Our Concrete and Aggregates business accounted for 58% of this group’s revenues.

Our Highway Products business, which accounted for 34% of this group’s revenues, is performing well. Revenues from this unit’s proprietary line of products continue to be strong.

Leasing and Management Services Group
Our Railcar Leasing and Management Services Group reported revenues of $61.4 million. Because car sales from the fleet are a regular part of the business and the timing of these sales impacts our quarterly results, we focus on year-over-year results for this segment. For the nine months ended September 30, 2006, revenues increased by 31% over the previous year. Additionally, total operating profit increased by $26.8 million due to additions to the fleet and increased lease rates. Our total investment for 2006 will be approximately $550 million in net fleet additions. It is clear that the investments we are making in this business are providing long-term paybacks.

Consolidated
Moving to our consolidated results:

Non-leasing capital expenditures are currently projected to be approximately $130 million for 2006.

From an accounting perspective, our fourth quarter results will be impacted by our commitment to invest in our lease fleet. During the fourth quarter, we will defer approximately $190 million in revenue and $20 million in operating profits in order to achieve long-term profits in our Leasing business. Additionally, the fourth and first quarters are seasonal lows for our Construction Products segment.

Accordingly, we anticipate earnings from continuing operations for the fourth quarter to range between 61 and 66 cents per diluted share.

Overall, we have improved our company guidance for 2006. The new guidance from continuing operations is for earnings per share of between $2.61 and $2.66 for the full year on a fully diluted basis.
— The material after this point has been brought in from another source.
[ 0.77  2.49 -2.65  0.39 -0.29  0.72 -0.41  4.91  0.61  0.39 -0.91  2.19
  1.63  0.73 -0.33  1.72 -0.39  1.20] | [25] (73)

Included in our assumptions for 2006 are:

    normal weather conditions for the fourth quarter and

    no unanticipated adverse resolution of legal matters.

In our earnings release yesterday, we provided a reconciliation of the non-GAAP term EBITDA. EBITDA from continuing operations for the third quarter of 2006 was approximately $130 million as compared to $87 million in the same quarter last year.

It is our custom to open guidance for the next year with our fourth quarter conference call. Accordingly, we will not provide additional earnings guidance during today’s call.

At this time I will turn the presentation back to James for the question and answer session.